EDIT 1: The loss in overall utility when all participants are allowed to act selfishly, compared to the state where each participant acts for the overall good of the set of all participants, is called the price-of-anarchy. This is different from (but related to) the loss in overall utility from the imposition of regulations. A simple 2-player prisoner’s dilemma can exhibit the price of anarchy when all participants are worse off if allowed at act selfishly, compared to the overall optimal for the 2 players. In the traffic light example, when players act selfishly, they create unfairness and also end up endangering everyone (including themselves, but perhaps they don’t realize this bit). Hence the utility derived by each participant is lower, compared to if they all cooperated perfectly.
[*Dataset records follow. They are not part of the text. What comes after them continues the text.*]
Below is a small trained network, with its code and all its weights. Each question gives an input and a class and asks what happens when units are switched off, that is, made to give their printed mean instead of their output.

import numpy as np


def w(rows, s, z=0):
    codes = np.array(rows[::2]) - 128.0
    scale = np.full(codes.shape[1], s)
    scale[-1] = z or s
    return codes * scale


def f(y):
    return y / 2 * (1 + np.tanh(0.7978845608 * (y + 0.044715 * y**3)))


def log_softmax(a):
    a = a - a.max(-1, keepdims=True)
    return a - np.log(np.exp(a).sum(-1, keepdims=True))


def net(x, mask):
    res = np.array(x, float).reshape(1, 4) / 4 @ E
    y = f(res @ A[0][:, :-1].T + A[0][:, -1])
    res = res + np.where(mask, y, B[0][:, -1]) @ B[0][:, :-1]
    return log_softmax(res[-1] @ U[:, :-1].T + U[:, -1])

EDIT 2: Regulation can be thought of simply as a mechanism designed to improve the utility received by players beyond what it would be in anarchy, by changing the (rules of the) game a little. Regulation typically doesn’t take the system to the overall optimal (which corresponds to perfectly cooperating players in the original game) of the original game. The ‘price of regulation’ ( = utility of overall optimum – that achieved by regulation) should be less than the price of anarchy (= overall optimum – state achieved by anarchy). Modern day regulators need to be really good at mechanism design!

EDIT 3: Perfect cooperation can be unstable against defection by free loaders [2] because the utility a player derives by unilaterally defecting is greater than that obtained by cooperating. If everyone is well aware of the risk of an accident upon defecting, then this can serve as a disincentive to defecting because the utility from defecting, after factoring in the probability of an accident may no longer make defecting worthwhile. This suggests that simply increasing awareness of the risks posed by misbehavior upon the misbehaving player, might improve the overall equilibrium a bit. Of course, this requires that the defector bear extra personal risk.

___

[1] I know this because it holds true for scheduling packets transmissions in a class of communication networks [citation required].

[2] I experienced free loaders first hand during the last few days after Sandy in 2 different contexts: people going out of turn at road intersections, and people trying to break into the long line at a gas station.